Suatu
hari seorang sahabat pergi ke rumah orang jompo atau lebih terkenal dengan
sebutan panti werdha bersama dengan teman‐temannya. Kebiasaan ini mereka
lakukan untuk lebih banyak mengenal bahwa akan lebih membahagiakan kalau kita
bisa berbagi pada orang‐orang yang kesepian dalam hidupnya.
Ketika
dia sedang berbicara dengan beberapa ibu‐ibu tua, tiba‐tiba mata sang sahabat
tertumpu pada seorang opa tua yang duduk menyendiri sambil menatap kedepan
dengan tatapan kosong. Lalu sang sahabat mencoba mendekati opa itu dan mencoba
mengajaknya berbicara. Perlahan tapi pasti sang opa akhirnya mau mengobrol dengannya
sampai akhirnya si opa menceritakan kisah hidupnya.
Si
opa memulai cerita tentang hidupnya sambil menghela napas panjang. Sejak masa
muda saya menghabiskan waktu saya untuk terus mencari usaha yang baik untuk
keluarga saya, khususnya untuk anak‐anak yang sangat saya cintai. Sampai
akhirnya saya mencapai puncaknya dimana kami bisa tinggal dirumah yang sangat
besar dengan segala fasilitas yang sangat bagus.
Demikian
pula dengan anak‐anak saya, mereka semua berhasil sekolah sampai keluar negeri
dengan biaya yang tidak pernah saya batasi. Apapun keinginan Anak saya, saya
usahakan agar terpenuhi. Akhirnya mereka semua berhasil dalam sekolah juga
dalam usahanya dan juga dalam berkeluarga.
Tibalah
dimana kami sebagai orangtua merasa sudah saatnya pensiun dan menuai hasil
panen kami. Tiba‐tiba istri tercinta saya yang selalu setia menemani saya dari
sejak saya memulai kehidupan ini meninggal dunia karena sakit yang sangat
mendadak. Lalu sejak kematian istri saya tinggallah saya hanya dengan para
pembantu kami karena anak‐anak kami semua tidak ada yg mau menemani saya karena
mereka sudah mempunyai rumah yang juga besar.
Hidup
saya rasanya hilang, tiada lagi orang yang mau menemani saya setiap saat saya memerlukan
nya. Tidak sebulan sekali anak‐anak mau menjenguk saya ataupun memberi kabar
melalui telepon. Lalu tiba‐tiba anak sulung saya datang dan mengatakan kalau
dia akan menjual rumah karena selain tidak effisien juga toh saya dapat ikut
tinggal dengannya. Dengan hati yang berbunga saya menyetujuinya karena toh saya
juga tidak memerlukan rumah besar lagi tapi tanpa ada orang‐orang yang saya
kasihi di dalamnya.
Setelah
itu saya ikut dengan anak saya yang sulung. Tapi apa yang saya dapatkan ?

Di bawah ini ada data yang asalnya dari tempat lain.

Each row comes from the steps of one walk. Every step used is in the known rows, and no mark comes twice. Write the walk behind each row, first mark first.
In the rows, 128 means zero.
Known rows
S, G: [156  76 121  70 152 174 121 117 101 119 134 118 124 119 125 122  50 114
 143  88 121 163  86 132]
G, E: [108  80 151 149  92  87 131 119 124 171 148 114 135 174 125 124 118 118
 134  95 125 138 175 150]
J, V, G: [130 149  93 137 132 193 112 136 117 130  79 213 118 134 137 118 101 121
 153 129  57  84 132 110]
L, G, E: [ 98  76 127 168  84 111 138 106 133 184 166 113 153 159 117 137 108 104
 101 122  94  99 131 134]
Y, V, G: [153 104 149 157 156 178  70 157 123 121 101 204 160 189 142  98 129 153
 184 150  91 135 139 130]
F, V: [150 121 163 123 107 115 178 129 109 120 113 155 134 174 116 148 101 124
 174 118 154 190 150 142]
V, G, N: [ 83  96 123 130  95 185  89 125 194 131  89 175 126 151 148  78 127 116
 163 129  71 111  97 108]
N, G: [142 115 112  98 116 156 153 164 107 115  89 131 135 140 108 110  94 104
 149 146  77 136 172 155]
L, G, S: [ 86  98 144 118  77  85 168 110 179 159 129 118  97 104 138 123  88  95
 117 121  39 165 106 149]
F, E: [195  94 156 117 124 100 148 115 109 138  98 141 143 160 161 149  76 121
 185 122 170 153 176 161]
N, G, E, F, V: [ 97 147 133 145  84 104 183 118  95 131 143 112 125 133  87 156 170 119
 101 143 150  90 151 132]
E, F, V: [119 165 138 116 103  98 194 117 123 122 114 143  95 125 125 153 150 111
 167 119 172 162 104 148]
V, Y: [109 152 125  92 166 155 118 149 165 133 101 147 137 159 174 103 119 122
 152 138 137 170 116 161]
N, G, S: [100 111 145  93  86 105 167 144 144 127 102 106  99 109 117 105  99 106
 118 132  35 159 172 156]
Y, S, G, L: [150  77 109 127 162 114  88 153 159  97 142 101 143  87 126 116 124 141
 118  96 104 157 107 107]
V, Y, S: [162 136 131 129 187 106 106 168 140 129 101 129 135 123 168 114 138 153
 155 153 139 195 169 156]
J, V, Y, S, G, E: [141 125 108 159 184 146  72 123  84 130 158  94 150 111 124 148 120 165
  44 110 131  74 172 113]
F, E, G, S: [159 118 160  95  62  47 172  93 109 145 127  89  87 109 127 146  86 104
 148 120 123 116 155 126]
E, F, V, Y, S: [147 181 131 138 178  87 143 150 131 118 112 130 120 101 154 144 183 157
 143 162 184 179 137 147]
V, J: [145 133 160 124 128 168  90 135 140 118 135 143 116 133 127  68 105 149
 166 134 128 179 157 137]
E, G: [163 135 113  93  83 108 158 128  91 135 122 114  96 132 102 128  98  87
 180 116 128 114 120 121]
F, E, G: [210 122 129 100  90  92 162 107  66 135 119 111 123 140 118 156  81 102
 179 133 176  88 153 120]
J, V: [148 170 104 133 113 135 145 143 108 115  76 163 102 134 132 147  97 107
 144  94  95 108 181 154]
J, V, Y, S: [167 187 104 154 187 121 104 170 117 111  79 147 125 111 161 138 145 154
 122 141 119 134 200 149]

Write each row's walk
[165 126 114 126  81  82 136 127 145 117 127 112 138 137 123 142 136 101
 153 123 149  73 123 100]	F, E, G, L
[101  84 161 169 104 139 126 105 108 168 155 172 162 191 109 129 129 144
 129 138 118 114 137  94]	F, V, G, E
[134 153  78 139 199 158  65 160 161  78 121 123 148  83 143 128 149 155
  66 112 100  95 112 100]	J, V, Y, S, G, L
[116 128 146  89  57  61 173 112 131 146 130  91  65 101 111 120 100  93
 149 105  82 142 127 127]	E, G, S
[143  89 151 149 182 132  94 114  83 134 183  92 172 139 113 151 122 176
  64 129 172 132 147 105]	F, V, Y, S, G, E
[ 93 115 129 149 114 153 118 144 192 117 121 200 158 164 126 108 158 133
 152 140  90 136  75  80]	F, V, G, L
[118 133 114 113  50 128 132 122 150 117 109 103  98 135 105 109 126  88
 157 108 118  80 121 111]	E, G, N
[ 87 102 112 144  71 154 130 118 196 133 106 129 130 137 135 112 112  91
 123 125  79 106  98 131]	L, G, N
[ 71 188 120 129 138 152 151 130 128 127 136 117 150 143 122 137 191 131
  72 176 163  84 124 135]	N, G, E, F, V, Y
[175 142 185 167 152 173  46 159 122  87 130 153 147 173 122  76 138 184
 162 144 140 160 198 147]	Y, V, J
[108 174  81 144 173 128  95 113 104 129 150  87 104  57 138 153 174 146
  45 113 150  49 119 125]	J, V, Y, S, G, E, F
[109 144 124 121 123 157 155 114 131 136 112 193 110 125 131 124 148 123
 173 152 127 135  59 106]	E, F, V, G
[180 113 134 103 213 162 104 135  90  99 140 117 157 111 131 142  96 169
 109 140 169 179 114 113]	F, V, Y, S, G
[ 87 138 132 167  76  92 187  92 120 157 164 118 126 128 103 169 164 110
 100 134 155  95  92 128]	L, G, E, F, V
[113 152 100 123 186 129 101 142 175  84 151 105 140  67 139 135 190 154
  82 132 161 132  52  99]	E, F, V, Y, S, G, L
[154 146 183 141 124 168 117 125 117 102 143 156 133 157 107  96 111 165
 155 146 158 184 161 118]	F, V, J
[103 129 104 125 176 115  96 111 124 149 170  70 115  65 145 132 171 144
  74 120 167 101  93 131]	V, Y, S, G, E, F
[138 113 140 152 131  84 149  99  78 132 172  89 119  93  98 170 154 151
  97 113 185 127 125 116]	Y, S, G, E, F, V
[ 81 133 104 129  89 105 155 127 117 152 133  91 108 103 107 125 170 100
 103 133 114  71 143 154]	N, G, E, F
[110  85 106  98 141 154 100 135 175 101 142 119 141 115 128 109 107 113
 116  82 100 138  67 111]	S, G, L
[ 69 183 137 133 136 120 148 115 147 144 145 124 134 149 145 143 188 134
 101 147 194 120 102 142]	G, E, F, V, Y
[ 63 179 118 149 130 139 155 104 155 153 161 127 149 140 137 152 179 123
  74 166 166  88  68 126]	L, G, E, F, V, Y
[172 102 115  92 220 164  81 142 108 111 134 108 142  92 148 120  90 155
 116 130 141 174 108 127]	V, Y, S, G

Setiap hari mereka sibuk sendiri‐sendiri dan kalaupun mereka ada di rumah tak pernah
sekalipun mereka mau menyapa saya. Semua keperluan saya pembantu yang memberi.
Untunglah saya selalu hidup teratur dari muda maka meskipun sudah tua saya
tidak pernah sakit‐sakitan.
Lalu saya
tinggal dirumah anak saya yang lain. Saya berharap kalau saya akan mendapatkan
sukacita didalamnya, tapi rupanya tidak. Yang
lebih menyakitkan semua alat‐alat untuk saya pakai mereka ganti, mereka
menyediakan semua peralatan dari kayu dengan
alasan untuk keselamatan saya tapi sebetulnya mereka sayang dan takut kalau saya memecahkan alat‐alat mereka yang
mahal‐mahal itu.
Setiap hari
saya makan dan minum dari alat‐alat kayu atau
plastik yang sama dengan yang mereka sediakan untuk para pembantu dan anjing
mereka. Setiap hari saya makan dan minum
sambil mengucurkan airmata dan bertanya dimanakah hati nurani mereka?
Akhirnya
saya tinggal dengan anak saya yang terkecil, anak yang dulu sangat saya kasihi
melebihi yang lain karena dia dulu adalah
seorang anak yang sangat memberikan kesukacitaan pada kami semua. Tapi apa yang saya dapatkan? Setelah beberapa lama saya tinggal
disana akhirnya anak saya dan istrinya mendatangi saya lalu mengatakan bahwa mereka akan mengirim saya untuk
tinggal di panti jompo dengan alasan supaya saya punya
teman untuk berkumpul dan juga mereka berjanji akan selalu mengunjungi
saya.
Sekarang
sudah 2 tahun saya disini tapi tidak sekalipun dari mereka yang datang untuk
mengunjungi saya apalagi membawakan makanan kesukaan
saya. Hilanglah semua harapan saya tentang anak‐anak yang saya besarkan dengan segala kasih sayang dan kucuran keringat.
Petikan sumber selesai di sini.